Adam and his sister Emma, 12, aren’t the only kids who are excited about stamp collecting. The Activity Room is filled with kids from toddlers to teens, discovering new things through stamps.

“We see kids come in the door with no knowledge of stamps, and walk out with a whole new view of their world and an excitement about stamp collecting,” says Henry Lukas, the museum’s director of educational programs. Henry hosts many groups of kids who come to the museum to learn more about stamps and stamp collecting, including school groups, scout troops, and homeschoolers.

The museum encourages kids to start their own collections, and most stamps cost only two cents to purchase, definitely a price worth the treasure. Both U.S. and worldwide cancelled stamps are available in bins sorted by country or by topic. And all kids who visit the museum leave with a free packet of stamps and mini stamp album, plus tips on how to start their own stamp collection.

“Some kids sit here for hours and search through,” says Lukas. “Butterflies, pets, Olympics…if they are interested in a certain topic, we can pull out a box and they can start hunting.” My own son is excitedly hand-picking stamps with animals from other countries, eagerly starting his own themed stamp collection.

But there’s more to stamps than simply collecting them. “You can learn a lot from a corner of an envelope,” Lukas says. “They are an invention; someone had to think up an idea. They come in all different shapes. Some are made of material other than paper, like wood. There’s a Brazilian stamp that smells like coffee.”

Stamps can also be very valuable. “When the first airmail stamp was printed back in 1918, one sheet of 24-cent stamps was printed with the airplane upside-down,” says Lukas. In 2005, a single “Inverted Jenny,” as the stamp is called, was sold at an auction for a record $525,000.

We take part in the Massachusetts Scavenger Hunt, and I must admit I learned some interesting facts about our state I hadn’t known before, all through stamps. (Did you know basketball was invented here?) There are over 100 stamps that relate specifically to Massachusetts history and culture.

Lukas then brings out a Stamp Almanac that lists all stamps and the date of first issue. He finds a stamp that was first placed for sale on Oren’s birthday, November 3rd and brings out two of the stamps and gives them to the older boys. It’s a 1982, 13- cent kitten and puppy stamp, designed by Chuck Ripper, a noted wildlife artist. Very cool.
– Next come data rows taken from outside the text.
Below is a small trained network, with its code and all its weights. Each question gives an input and a class and asks what happens when units are switched off, that is, made to give their printed mean instead of their output.

import numpy as np


def w(rows, s, z=0):
    codes = np.array(rows[::2]) - 128.0
    scale = np.full(codes.shape[1], s)
    scale[-1] = z or s
    return codes * scale


def norm(h):
    return h / np.sqrt((h * h).mean(-1, keepdims=True) + 1e-5)


def f(y):
    return y / 2 * (1 + np.tanh(0.7978845608 * (y + 0.044715 * y**3)))


def log_softmax(a):
    a = a - a.max(-1, keepdims=True)
    return a - np.log(np.exp(a).sum(-1, keepdims=True))


def net(x, mask):
    res = np.array(x, float).reshape(1, 2) / 4 @ E
    u = 0
    for l in range(3):
        y = f(norm(res) @ A[l][:, :-1].T + A[l][:, -1])
        res = res + np.where(mask[u : u + 5], y, B[l][:, -1]) @ B[l][:, :-1]
        u += 5
    return log_softmax(norm(res)[-1] @ U[:, :-1].T + U[:, -1])


A, B = {}, {}
E = w([
[207,162,254,174],'x0',
[120,86,85,244],'x1',
],0.0067)
A[0] = w([
[109,48,73,185,152],'L0N1',
[165,119,177,193,87],'L0N2',
[205,254,113,93,3],'L0N3',
[38,222,78,149,115],'L0N4',
[176,105,63,205,16],'L0N5',
],0.0063,0.0016)
B[0] = w([
[91,141,123,60,252],'L0N1',
[67,254,105,155,220],'L0N2',
[98,63,55,116,163],'L0N3',
[190,176,159,173,170],'L0N4',
[142,55,229,76,182],'L0N5',
],0.0082,0.0023)
A[1] = w([
[64,184,115,160,52],'L1N1',
[95,109,122,174,28],'L1N2',
[60,137,107,125,81],'L1N3',
[95,28,135,255,94],'L1N4',
[138,189,56,181,1],'L1N5',
],0.0085,0.0049)
B[1] = w([
[135,95,68,39,115],'L1N1',
[120,117,49,14,85],'L1N2',
[168,172,147,131,150],'L1N3',
[168,48,117,5,252],'L1N4',
[154,167,70,97,80],'L1N5',
],0.013,0.0021)
A[2] = w([
[64,109,62,129,2],'L2N1',
[177,118,200,7,107],'L2N2',
[44,104,193,79,167],'L2N3',
[40,94,77,134,63],'L2N4',
[127,126,140,52,51],'L2N5',
],0.013,0.0051)
B[2] = w([
[74,197,248,207,150],'L2N1',
[108,69,139,118,255],'L2N2',
[148,154,44,130,228],'L2N3',
[156,153,173,162,161],'L2N4',
[182,60,220,160,165],'L2N5',
],0.012,0.0082)
U = w([
[140,13,140,80,166],'0',
[75,193,222,201,253],'1',
[111,195,2,106,23],'2',
],0.019,0.0017)

Each question gives the input, the list of numbers given to net, and the class t.
The units are the neurons (one row each of A and B). Each row of codes is followed by its name. A weight is (code - 128) times the scale printed after its matrix; where a second scale follows, it is the last column's (A, B and U).
mask holds one flag per neuron, layer by layer. A switched-off neuron (its flag False) gives its mean, the last column of its row in B, instead of its output. The means were averaged over made-up inputs and are rounded, as every weight is.
A unit's drop is (log p(t) with every unit on - log p(t) with that unit switched off) / (log p(t) with every unit on - log p(t) with every unit switched off).
The circuit of an input: a set's keep is (log p(t) with only the set's units on - log p(t) with every unit switched off) / (log p(t) with every unit on - log p(t) with every unit switched off). Starting from the 12 units with the biggest drops (on a tie, the unit counted first), units are removed one at a time, each time the one whose removal leaves the highest keep (on an exact tie, the one counted first), for as long as the keep stays at least 0.8.
units of the circuit, in order: the units of the circuit, biggest drop first
unit that matters most: the unit with the biggest drop
k most important neurons: the k neurons with the biggest drops, biggest first
top k neurons in layer l: the k neurons of layer l with the biggest drops, biggest first
drop when u is switched off: that unit's drop, to one decimal
input [-8,-5], class 1: unit that matters most	L1N4
input [-1,-1], class 2: 2 most important neurons	(L1N4; L1N5)
input [-2,0], class 2: 2 most important neurons	(L1N4; L2N5)
input [-7,6], class 1: 2 most important neurons	(L0N1; L2N1)
input [-6,-5], class 1: units of the circuit, in order	(L1N4; L2N1)
input [-4,-2], class 1: 4 most important neurons	(L0N5; L1N4; L2N3; L0N2)
input [0,3], class 2: 3 most important neurons	(L0N5; L0N1; L1N4)
input [2,-2], class 2: 2 most important neurons	(L1N4; L0N4)
input [8,8], class 0: 4 most important neurons	(L1N4; L0N4; L2N1; L0N5)
input [0,1], class 2: 3 most important neurons	(L1N4; L2N3; L0N5)
input [-3,2], class 2: 3 most important neurons	(L0N1; L0N5; L1N4)
input [-2,-1], class 2: top 2 neurons in layer 2	(L2N2; L2N5)
input [2,-1], class 2: 2 most important neurons	(L1N5; L0N1)
input [-2,-2], class 2: 4 most important neurons	(L1N4; L2N5; L2N1; L2N2)
input [7,-8], class 0: units of the circuit, in order	(L2N2)
input [6,-7], class 0: 2 most important neurons	(L2N2; L0N3)
input [6,6], class 0: 2 most important neurons	(L1N4; L0N4)
input [4,4], class 0: 4 most important neurons	(L1N4; L1N1; L0N4; L0N5)
input [2,0], class 2: 3 most important neurons	(L0N2; L1N4; L1N5)
input [0,-2], class 2: drop when L2N2 is switched off	0.4
input [4,5], class 0: drop when L1N4 is switched off	5.3
input [-8,-2], class 1: drop when L1N3 is switched off	0.0
input [-6,-4], class 1: drop when L1N4 is switched off	0.9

Of course, every good museum has a museum store, and the Spellman Museum is no exception. The Museum Store, which doubles as a post office, sells a variety of stamps, stamp puzzles, books, and other stamp-related goodies.

We leave the museum with lots of bits of paper, and three boys who continue their fascination with their stamps once home, glued with fascination on their tiny treasures.

Spellman Museum of Stamps & Postal History
235 Wellesley Street, Weston MA
Admission: Adults, $8; seniors/students,
$5 Members and children 16 & under are free.
Hours: Thursday – Sunday, Noon – 5 P.M.

See schedule for holiday hours.

Upcoming February Events: Homeschoolers Day, February 12th Special activities will celebrate the bicentennial of President Lincoln’s birthday. 9:30-11:30 a.m. Open to the public.

“Happy Birthday Presidents” Family Day, February 19th. Enjoy crafts, activities and a birthday cake. 11 a.m. -4 p.m.